Ode to Opium

Tuesday 25 September 2012

'John Keats: A New Life' book cover

A University of St Andrews’ academic has made a striking claim about Romantic poet John Keats in a pioneering new biography published this month.

Writing in ‘John Keats. A New Life’, Professor Nicholas Roe suggests that Keats concealed a darker side behind his poetic celebrations of Romantic beauty and truth, and that he was a frequent and possibly habitual user of opium.

Professor Roe, of the University’s School of English, claims that the author of ‘Ode to a Nightingale’ became a user of opium following the illness and subsequent death of his younger brother Tom.

Among numerous fresh claims and insights, the biography suggests that the contemporary of Shelley, Coleridge and Wordsworth was actually more ‘streetwise’ than previously thought.

Professor Nicholas Roe

Professor Roe explained, “Keats has become too familiar to us. My biography is intended to open up new questions about Keats – to ask readers to revisit poems by him that they may think they already know well.”

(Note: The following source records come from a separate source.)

Rows are points. The last column is the point's height on a tilted bowl or saddle (a function of degree 2), plus a little noise. Count its main directions that bend up, bend down and stay straight.

Points (10 x 3):
[[-27.5  22.2   9.6]
 [-26.8  12.5   2.2]
 [ -2.5  38.1  23.9]
 [ -5.5  -6.1  -0.5]
 [  9.2  35.2  24.9]
 [ 20.7  32.3  29.1]
 [  6.7   2.4   2.6]
 [ 53.6   6.6  51.0]
 [  5.5   3.8   2.8]
 [  5.9  -2.4   2.0]]
Directions: 2 up, 0 down, 0 straight

Points, 24 rows:
[[  1.6 -31.3  14.6  13.0  -3.0]
 [  3.4  22.6  29.4  -1.9   3.4]
 [ -9.2  -5.5  12.0  25.2   8.6]
 [  7.2  26.3 -30.1  27.9 -20.5]
 [ 23.6  48.8 -34.7  12.1 -52.4]
 [  8.9  22.7  38.7  14.1   8.0]
 [  6.6  -8.9  39.5  14.7 -16.4]
 [-16.0 -46.1 -42.7  21.5  35.6]
 [ 49.0   7.9  35.2  -7.1 -65.4]
 [ -3.2  19.3   4.3  -2.0   8.8]
 [-48.8  34.2 -10.9  28.0  21.5]
 [-15.5 -26.7  -5.5 -38.3  16.1]
 [ -5.6  14.5 -36.3  -5.2   2.6]
 [ -7.6  30.7 -21.8  21.4  -1.5]
 [  9.8 -15.6  20.0 -18.5  -8.3]
 [ 12.7 -20.4  21.5 -14.8 -10.6]
 [  1.8   1.3  -8.5 -15.6  13.5]
 [  6.5   5.7  15.6   7.6   3.4]
 [ -6.4 -53.0  -5.0  22.6   5.2]
 [-16.9 -15.1 -13.2 -17.8  20.1]
 [-20.3 -17.1  39.6  -3.8 -15.3]
 [ 22.1  -7.2  -1.1 -15.0   8.0]
 [ 11.6   8.6  29.1  -1.9 -10.3]
 [-10.1 -10.5  -0.3   5.2  15.7]]
Directions: 1 up, 3 down, 0 straight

Comparing Keats to writers such as Coleridge, De Quincey, Huxley and even Bob Dylan, Professor Roe, an expert in Romantic literature and culture, said, “The extent to which John Keats’s poetic creativity was connected with his recourse to opium has never been fully explored before.

“When Keats writes in ‘Ode to a Nightingale’ of having ’emptied some dull opiate to the drains’, he means – very precisely – that the insights of his poem resemble those released by downing a decanter of laudanum.”

Professor Roe, author of a critically acclaimed biography of Leigh Hunt, says that Keats, who died aged 25 of TB, wrote some of his greatest poems – including ‘La Belle Dame sans Merci’ – while influenced by the drug.

The St Andrews’ academic suggests that the line ‘to be ‘half in love with easeful death’, from ‘Ode to a Nightingale’, is the hallmark of a confirmed opium user, while ‘Ode on Indolence’ ‘grew out of a reverie induced by taking laudanum to ease the pain of a black eye, got while playing cricket on Hampstead Heath in March 1819’.

He continued, “Like Coleridge’s ‘Kubla Khan’ and like Thomas de Quincey’s ‘Confessions of an English Opium-Eater’, ‘Ode to a Nightingale’ is one of the greatest re-creations of a drug-inspired dream-vision in English literature – a poem that frankly admits his own opium habit.

“It’s possible, too, that his failure to complete his epic poem ‘Hyperion’ may have been related to the more debilitating effects of opium use.”

Professor Roe’s views modify those of writers such as Andrew Motion, who believes that Keats experimented briefly with opium. Professor Roe, Chair of the Keats Foundation, Keats House, Hampstead, argues that the poet first started taking laudanum regularly in the autumn of 1818 while administering the drug to his brother.

He explained, “My biography takes the view that the spring of 1819 was not only one of Keats’s most productive periods but also his most heavily opiated. He continued dosing himself to relieve his chronically sore throat; and opium-induced mental instability helps to explain his jealous and vindictive mood swings regarding Fanny Brawne.

“That Keats was using opium to enhance what it meant to ‘fade far away, dissolve, and quite forget’ gives us a different Keats: a Keats whose struggle with life was more complex, and darker than we have previously thought.

“This explodes conceptions of him as a delicate, overly sensitive, tragic figure and gives a poet who is closer to the Romantic tradition associated with Blake, Baudelaire, Coleridge, De Quincey, Yeats, Huxley and Bob Dylan.”

Professor Roe’s book has been described by distinguished Romantic biographer Richard Holmes as ‘an astonishingly fresh and observant new biography’.

The author is currently in Wellington, New Zealand, to launch the book with the descendants of John Keats’s close friend Charles Brown, who in early 1820 discovered Keats had been taking opium to ‘keep up his spirits’, and warned the young poet of the ‘dangers of such a habit’.

On 11 October, Professor Roe will appear at the Cheltenham Literature Festival.

John Keats. A New Life by Professor Nicholas Roe is published by Yale University Press in October 2012.